Design and Synthesis of Novel Epigenetic Inhibitors Targeting Histone Deacetylases, DNA Methyltransferase 1, and Lysine Methyltransferase G9a with In Vivo Efficacy in Multiple Myeloma
- J Med Chem. 2021 Mar 25;64(6):3392-3426. doi: 10.1021/acs.jmedchem.0c02255.

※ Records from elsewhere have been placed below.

In the rows, zero is written as 128.
Named moves (each a turn or a mirror), then the moves between two rows, first move first; the first pair answered:
N (before => after):
[110 114 161 109 123 154 171 118] => [107 108 158 110 122 148 171 119]
[124 121 128 135 128 123 143 147] => [131 137 134 136 121 139 140 149]
[103 112 125 152 127 169 124 173] => [ 98 105 121 152 128 159 127 172]
[110 114 125 152 129 141 127 137] => [115 122 128 153 128 150 128 139]
A (before => after):
[150 197 125 131 109 159 123 117] => [116 137  68 140 122  91 103 149]
[125 117 101 131 126  99 109 143] => [104 105 138 141 123 152 150 141]
[104 116 168 121 124 149 171 111] => [156 167 141 102 122 110 119 100]
[118 111 139 136 123 131 135 132] => [137 139 143 127 118 135 125 121]
C (before => after):
[145 184 171 166 132 205 109 134] => [102 134 114 194 142 175  83 186]
[116 124 177 136 128 172 161  99] => [ 79  79 122 160 138 137 133 146]
[ 81  61 157 132 134 164 178 136] => [ 96  51  98 123 142  73 129 141]
Then:
Between the rows of a pair lie two moves.
[115 115 127 143 129 161 152 137] => [153 136 110 114 129  95 125 115] -> C then C
[159 186 161 138 115 130 140 122] => [109 133 106 171 127 109 116 180] -> C then C
[118 134 105 169 116 163 101 172] => [ 91  95 111 170 122 150 129 167] -> C then A
[118 140 139 113 131 133 103 125] => [103 127 143 118 132 143 115 129] -> A then A
[137 121  90 127 143  81  90 137] => [156 168 159 123 128 166 127 107] -> A then A
[144 147 142 119 123 140 137 118] => [148 154 123 131 121 139 116 135] -> C then A
[118 123  84 158 135 104 101 159] => [ 97  87 108 147 139  94 140 139] -> C then A
[148 168 129 135 124 136  96 130] => [105 100 117 142 136  96 117 144] -> C then N
[114 110 125 124 136 130 133 104] => [134 132 114 120 132 124 109 103] -> N then A
[122 131 154 139 130 122 165 130] => [127 149 145 149 128 143 149 145] -> C then N
[163 171  99 133 140 114  80 122] => [149 132 101 118 148  67 100 104] -> A then C
[100  79 152 153 163 145 152 153] => [120 120 147 164 152 183 128 169] -> A then C
[130 110 135 149 119 160 108 148] => [121  98 136 147 123 156 117 146] -> C then A
[174 146 136 145 158 159 120 149] => [141 105 130 159 165 158 136 166] -> A then A
[116 107 124 121 126 113 122 136] => [121 109 139 112 125 118 134 123] -> C then A
[122 124 150 119 120 119 153 115] => [117 135 149 130 120 151 149 127] -> C then N
[129  76 146 103 123  93 157 102] => [164 122 104 105 119  74  96 120] -> N then A
[ 80 108 161 143 108 193 162 130] => [117 102 100 103 119  48 106 113] -> A then N
[112 132 102 166 127 158 125 148] => [164 173 117 132 122 122 115 107] -> C then C
[ 88  81 138 128 136  94 151 132] => [149 162 107 125 126  96  78 141] -> N then A
[136 140 151 116 130 145 137 125] => [143 146 148 113 130 139 130 124] -> A then C
[127 118 124 137 136  52 135 113] => [136 127 139 129 133  60 146  96] -> C then A
[166 180 119 112 113  94 102 105] => [146 159  87 128 122  79  84 134] -> C then A
[129 122 133 124 140 111 125 117] => [115 115 142 134 140 132 136 123] -> C then C
[ 99 103 109 143 134 165 124 163] => [153 157  99 120 128 139  87 143] -> C then N
[112 117 115 149 133 142 120 155] => [124 129 109 147 130 138 109 155] -> A then C
[126  93 119 128 142 101 148 105] => [113  92 129 142 139 142 159 116] -> A then C
[151 134 186 109 128 135 179  80] => [182 188 162 119 120 154 130 100] -> C then A
[162 146 107 102 132  59  98 105] => [121  94 151 101 135  70 166  87] -> C then N
[112 116  81 178 104 100 134 127] => [155 159 103 151  95  97 130  91] -> C then N
[ 97 144 134 136 134 145 115 151] => [112 158 126 131 134 133 100 149] -> A then C
[112 101 149 106 126  93 162 113] => [ 99 103 162 124 123 139 170 129] -> A then C
[132 119 159 113 132 126 152  99] => [155 143 144 108 131 110 127 100] -> A then N
[132 107  93 123 129  84 122 124] => [152 132 129 105 124  99 142  91] -> C then N
[128 113 109 125 117  99 118 138] => [116 114 143 133 110 152 149 134] -> A then N
[152 135  82 105 160  94 114 120] => [139 115 114  93 160  93 155  98] -> C then N
[136 117 117 137 124 146 103 144] => [138 125 126 136 123 156 105 141] -> A then A
[118 122 100 129 124 100 101 138] => [105 102 105 130 127  99 115 135] -> A then C
[121 115 119 123 126  91 117 130] => [121 112 133 113 126  93 130 115] -> C then A
[134 108 153 118 109 129 134  92] => [120 108 150 134 110 160 135 113] -> C then N
[100  70 147 120 125 128 168 130] => [106 101 150 139 117 183 154 147] -> A then C
[183 169 117 122 127 146  96 127] => [158 153 101 149 129 168  92 155] -> A then N
[131 160  96 120 122 197 115 146] => [147 167  74 106 124 145  88 139] -> C then C
[151 139 107 101 128  93 108 120] => [103  89 105 121 135 108 132 143] -> N then A
[136 154 136 130 127 174 144 135] => [131 111 115 109 139  83 148 117] -> N then C
[150 175 106 143 136 137  79 149] => [112 126  85 154 145 115  88 167] -> C then A
[129 114 157 130 129 134 158 111] => [153 130 136 118 130  96 130 105] -> A then N
[119 135 127 160 130 132 111 158] => [148 163 145 139 124 123 115 130] -> C then C
[140 154 134 151 114 190 115 137] => [167 171 114 130 114 140  88 126] -> A then C
[129 132 142 102 114 131 144 115] => [107 106 112 116 120 116 131 141] -> C then C
[171 148 130 113 135 128 110 106] => [157 151 123 132 133 162 104 131] -> A then N
[111 110 125 167 148 164 144 134] => [134 143 116 168 142 172 118 139] -> A then C
[129 138 140 147 110 180 133 123] => [137 124  93 133 117  97  98 128] -> A then N
[123 142 144 127 117 169 145 127] => [114 104 119 110 127  94 139 121] -> N then C
[136 108 100 105 135  82 114 127] => [158 153 151  98 126 145 138  99] -> A then A
[156 170 139  97  95 160 148 114] => [154 175 102 117  96 155 112 147] -> C then A
[150 145 146 106 112 103 137 103] => [156 167 147 119 107 139 124 117] -> A then N
[ 83  80 148 144 139 175 168 131] => [ 85  72  88 150 143 110 115 160] -> N then C
[102 134  68 183 129 160  73 198] => [157 156  63 133 132  67  52 148] -> C then N
[ 88 101 129 152 135 181 148 160] => [149 174 105 139 125 167  86 156] -> C then N
[140 138 113 139 128 119 108 125] => [127 120 109 140 132 111 114 130] -> C then A
[126 143 127 147 123 175 118 154] => [143 121 108 112 130  78 111 125] -> N then C
[143  97 119  99 157 114 134 127] => [148 112 144 101 151 151 149 118] -> A then N
[123 131 140 137 127 162 130 129] => [142 130 114 122 128 107 102 126] -> C then C
[115 113  85 138 132  95  98 158] => [104 121  93 155 129 144 102 172] -> N then A
[ 98  95 130 166 127 144 167 114] => [100  98  91 177 131 117 128 138] -> N then C
[172 176 139 125 109 151  87 120] => [164 134 164  94 115  94 130  79] -> N then C
[136 133 135 142 140 149 121 148] => [129 121 124 143 143 136 117 152] -> A then A
[121 125 100 141 138  91 113 151] => [107 110 105 146 141  93 129 149] -> A then C
[138 114  82 123 145 107 119 158] => [127 115  88 138 143 139 124 171] -> N then A
[127 151 137 143 130 178 169 129] => [117 108 102 123 144  78 160 125] -> N then C
[105 125  80 127 155 130 106 138] => [ 89 109 108 129 155 157 141 128] -> A then N
[137 136  98 117 141  97 101 138] => [124 140 144 128 134 179 144 132] -> C then C
[156 169 143 129 115 180 133 122] => [ 97  92  96 159 130 145 132 169] -> C then N
[103 126 124 147 125 154 137 152] => [109 112 110 133 130  98 130 141] -> A then N
[149 159 117 133 130 158 100 160] => [164 144 126  98 134  91 115 120] -> N then C
[128 127 151 139 135 148 128 132] => [141 137 156 127 134 136 127 120] -> N then A
[103  72 137 126 133 131 174 123] => [136 111 165 108 125 152 176  94] -> C then A
[128 131 106 146 119 112 111 134] => [116 120 117 155 119 130 127 138] -> N then A
[102 104 119 149 130 144 129 154] => [118 125 113 149 126 155 116 157] -> A then C
[105 109  77 138 134 109  93 185] => [160 181 168 101 112 168 139 112] -> C then C
[123 130 113 131 123 103 118 138] => [133 156 128 133 115 138 120 137] -> N then C
[115 140 108 146 134 153 102 151] => [127 136  96 133 138 107  92 141] -> C then N
[144 157 144  91 146 132 127 111] => [140 145 146  87 148 119 136 106] -> A then C
[139 158 124 110 135 140 137 122] => [141 153 119 104 137 123 138 117] -> A then C
[109 160 126 138  93 172  89 111] => [114 128 123 105 105  86 102  82] -> N then C
[119 181 136  93 120 158 148 121] => [ 90 145  80 111 131 113 114 161] -> C then C
[111  93 122 137 112 123 135 136] => [119  99 142 127 109 130 150 120] -> C then A
[144 137 136 165 164 157 101 133] => [156 125 133 138 168  95 101 107] -> N then C
[ 68 113 144 153 135 172 174 151] => [100 103 108 114 142  45 142 127] -> A then N
[141 108 136 100 137  75 143  84] => [135 103 101 116 140  62 110 113] -> N then A
[105 153  71 123 131 144  69 188] => [ 62  89  81 123 144 123 113 184] -> C then A
[131 120  94 118 129  98 104 146] => [108 108 100 136 128 132 115 163] -> N then A
[124 126 163 116 104 120 164 117] => [110 101 126 128 111  87 143 140] -> C then C
[132 134 148 117 101 137 131 139] => [125 122 127 120 105 115 117 150] -> C then C
[ 86 107  80 154 131 135 111 181] => [119 160 100 151 120 182  99 173] -> N then A
[122  83 109  92 149  15 135 104] => [160 145 190  74 131  98 179  54] -> C then N
[176 132 126 137 139 117 156 116] => [168 122 130 136 138 116 168 117] -> A then C
[101 132 144 142  98 148 137 150] => [112 131 114 137 101 106 109 155] -> A then A
[131 110 128 135 128 133 177 128] => [148 118 102 127 128  94 145 131] -> A then A
[137 159 113 132 138 116 117 117] => [130 141 115 126 143  97 126 110] -> A then C
[163 163 167  89 134 110 140  74] => [116  96 149  95 147  70 157  88] -> N then A
[138 183 200  96 102 175 174  81] => [176 205 106  91 110  72  80 105] -> A then N
[130 114  87 109 134  72  94 134] => [146 178 134 128 122 185 105 133] -> N then C
[ 87 109 152 127 134 166 154 142] => [127 166 132 130 123 177 106 154] -> C then N
[158 150 135 151 128  98  85 124] => [128 131 178 165 127 159 134 120] -> A then A
[117 107 129 123 135 115 124 132] => [141 140 144 113 128 129 119 115] -> C then N
[117 131 133 162 108 164 105 143] => [136 118 116 134 113  84  93 118] -> N then C
[137 125 151 118 121 135 147 109] => [116 101 139 127 127 127 148 125] -> N then C
[132 140 150 129 135 126 158 111] => [115 113 127 133 141 100 151 125] -> A then A
[135 166  76 143 106 142  64 160] => [116 108  69 119 119  59  89 138] -> C then N
[162 201 108 134 116 158  90 152] => [175 170 136  83 122  75 131  89] -> N then C
[137 145 142 125 118 153 125 109] => [119 117 102 137 128 121 103 134] -> C then C
[139 158 136 103 127 133 149  88] => [ 95 103 125 117 136 123 167 109] -> A then A
[157 144 101 106 125  70  96 129] => [124  93 118 106 136  61 136 122] -> A then C
[135 135 120 163 143 134 109 121] => [133 125 115 155 144 114 110 119] -> C then N
[120 134 143 140 130 145 131 136] => [125 126 122 130 132 104 118 135] -> A then N
[152 123 164 108 131  65 127  82] => [158 165 192 126 117 151 131  92] -> A then N
[113 105 140 129 131 127 156 131] => [115 120 138 137 129 155 149 140] -> A then C
[148 105 111  90 130  48 134  89] => [126 147 156 144 112 219 155 126] -> N then C
[149 136 115 109 130 106 117 116] => [130 110 123 107 134 101 136 113] -> A then C
[133 147 121 124 136 122 113 123] => [136 147 135 119 133 129 127 113] -> N then C
[154 133 162 104 116  87 155  96] => [139 110 134 109 124  58 140 115] -> N then A
[174 179 169 131  92 144 119  84] => [137 109 179 119 106  93 164  67] -> N then C
[138 122 186 119 121 146 178 105] => [115 124 162 154 118 189 157 148] -> C then N
[ 99 121  94 118 122  88 109 132] => [ 77 104 105 125 123 106 129 136] -> A then C
[124 127 134 116 131 102 151 103] => [139 150 133 115 127 110 138 104] -> C then A
[ 73 128 113 134 144 108 120 156] => [123 187 133 108 135 104 105 123] -> C then N
[105  91 102 134 134 135 142 161] => [106  83 118 117 134 119 161 136] -> A then N
[169 139 146 100 115 153 120 124] => [135  90 157 101 123 136 151 121] -> N then A
[ 79  77 153 147 142 148 171 135] => [119  87 137 107 143  55 148 102] -> A then N
[105 115 108 153  88 152 115 189] => [ 89  86 126 142  90 145 146 174] -> C then A
[ 93  98 108 165 126 169 134 167] => [164 172  94 138 117 140  79 146] -> C then N
[123 133 137 140 125 188 144 145] => [130  98 100 113 138  79 130 132] -> N then C
[ 95 113  96 170 127 140 134 164] => [135 166 107 162 116 168 116 150] -> N then A
[130 125 159 116 123 140 155 121] => [119 128 147 134 123 162 141 145] -> C then N
[130 140 109 134 133 119 121 176] => [143 162 133 131 126 146 131 162] -> A then A
[199 174 153 103  99 127  87  89] => [179 180 134 139  98 178  67 132] -> A then N
[113 127 119 149 120 166 130 158] => [138 152 136 134 115 174 135 137] -> N then A
[140 141  53 151 125  93  49 176] => [195 213 115 121 108 141  68 121] -> N then C
[110 101  76 145 117 135  86 164] => [109 120 101 152 109 182  96 161] -> N then A
[131 184 135 141  97 178 107 144] => [ 86 110  90 151 112 115 106 174] -> C then N
[119 144 149 139 122 185 147 127] => [124 150 134 148 121 184 128 138] -> C then A
[107  85 150 114 124 103 168 111] => [149 122 127 100 122  65 126 100] -> A then A
[142 190 127 112  98 164  86 140] => [111 159  96 132 104 156  74 174] -> C then C
[155 157 133 105 125 119 124 100] => [142 133 139 100 129 106 142  90] -> A then C
[ 89  91 140 145 149 115 125 144] => [101 103 170 129 144 125 148 116] -> C then A
[154 153 107 136 120 129  91 137] => [122  98 101 131 129  91 119 133] -> C then N
[120 124 126 104 152  61 120  74] => [ 68  97 155 145 150 156 163 103] -> C then C
[119 119  86 137 145  78  96 153] => [101  90 110 128 149  69 134 132] -> C then A
[129 133 102  92 115 105 118 116] => [124 149 128 106 108 163 131 119] -> N then C
[145 120  77 113 126  56  88 122] => [156 186 140 135 108 200 112 121] -> N then C
[128 120 133 106 136 102 123 113] => [130 135 152 114 134 147 133 112] -> A then N
[154 144 107 129 140  97 131 112] => [146 137 102 132 143  94 130 119] -> C then A
[172 173 119 119 139 183  93 126] => [ 99  93 122 146 151 197 138 153] -> A then A
[142 125 130 122 131 112 143 109] => [151 137 129 123 126 115 136 113] -> C then A
[148 147 143 110 134 129 145 112] => [111 111 109 133 142 124 134 153] -> C then C
[101 161 138 138 129 172  96 172] => [ 99 143 105 130 137 115  77 178] -> C then N
[154 170 160 118 128 153 140 103] => [161 167 154 107 128 123 134  95] -> A then C
[103  93 115 143 137 106 116 162] => [164 166 134 121 123 123  93 135] -> A then A
[120 110 147 102 138  98 145 101] => [140 139 162 102 133 126 144  94] -> A then N
[147 161 126 147 112 103  44 143] => [114 146 188 160 109 190 108 137] -> A then A
[ 98 125 116 166 133 134 128 145] => [124 146 103 157 131 105 106 138] -> N then C
[136 145 139 106 133 129 129 118] => [107 119 118 126 138 133 123 146] -> C then C
[130 121 131 128 116  76 118 111] => [124 144 156 151 109 162 131 127] -> N then C
[136 120 160 103 108 137 154 120] => [152 128 146  94 110 107 136 117] -> N then A
[152 135 146 116 103 149 166  88] => [113  83  80 141 116 104 132 137] -> C then C
[ 95 121 179 153 137 211 157 141] => [ 96  90  79 152 152  80  83 174] -> A then A
[114 123 120 137 126 134 127 150] => [127 146 126 136 123 145 122 142] -> N then A
[147 129 126 110 139  85 113 106] => [125 107 153 111 140 106 151  97] -> C then N
[ 98  98  82 146 129 129 123 159] => [160 163 141 103 115 138 142  91] -> C then C
[172 128 131  78 142  36 121  84] => [183 145 122  82 139  39 103  91] -> C then A
[148 146  97 117 134 101 102 115] => [109 130 130 144 130 182 138 133] -> C then C
[154 183 145 111 126 152 128  92] => [106 108 154 108 135 122 178  89] -> N then A
[ 92  87 139 146 128 151 152 144] => [144 130  96 129 126  85  89 142] -> A then A
[131 102 139 146 113 105 132 150] => [148 128 130 149 107 113 111 152] -> N then A
[137 151 123 122 118 138 112 140] => [139 141 134 103 118 112 125 119] -> N then C
[152 172 135 113 134 123 116 112] => [ 96 104 141 123 145 112 163 119] -> N then A
[ 95 116 110 162 124 170 111 154] => [ 84  94 125 154 128 166 136 142] -> C then A
[114 140 109 146 120 171 122 172] => [163 178 112 108 119 122 107 134] -> C then C
[164 153 116 131 147 104 109 123] => [148 136 102 138 153  91 106 136] -> C then A
[145 152 143 108 102 107 144 113] => [119 114 134 115 109  91 153 123] -> N then A
[118 161 134  79 129 104 142 119] => [ 76 125 119 110 133 133 149 158] -> C then C
[131 154 175 140 128 186 156 135] => [ 93  86 105 151 145 101 129 175] -> A then A
[145 163 153 126 146 142 147 106] => [ 98 115 131 151 155 144 151 141] -> C then N
[130 125  78 139 133  97  79 154] => [115  98  82 134 138  80  99 147] -> A then C
[104 124 161 136 127 165 153 134] => [109 108 105 134 135  89 107 149] -> A then A
[148 161  99 168 137 102  81 154] => [144 175 152 174 129 176 121 139] -> C then C
[139 153 127 143 122 147 124 135] => [121 124 146 138 124 148 152 126] -> N then A
[123 111 164 122 136 168 179 113] => [142 150 158 126 128 189 153 123] -> A then C
[158 163 127 132 128 143 112 126] => [110 112 139 147 135 160 148 143] -> A then A
[102 113 154 171 112 121 109 149] => [141 148 172 144 106 100 108 116] -> C then C
[ 79  88 143 149 140 156 171 138] => [103 139 137 161 131 199 139 154] -> A then C
[152 167 192 103 123 170 154  94] => [ 70  56 132 129 144 108 160 146] -> A then A
[150 142 127 107 136 101 124 110] => [133 117 135 106 141  99 146 109] -> A then C
[148 109  80 124 109 100  89 145] => [128  79  86 121 117  92 111 144] -> A then C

- 1. Small Molecule Discovery Platform, Molecular Therapeutics Program, Center for Applied Medical Research (CIMA), University of Navarra, Avenida Pio XII 55, E-31008 Pamplona, Spain.
- 2. Area de Hemato-Oncología, IDISNA, CIBERONC, Center for Applied Medical Research (CIMA), University of Navarra, Avenida Pio XII 55, E-31008 Pamplona, Spain.
- 3. WuXi Apptec (Tianjin) Company Ltd., TEDA, No. 168 Nanhai Road, 10th Avenue, 300456 Tianjin, PR China.
- 4. Departmento de Hematología, Clínica Universidad de Navarra, University of Navarra, Avenida Pio XII 36, E-31008 Pamplona, Spain.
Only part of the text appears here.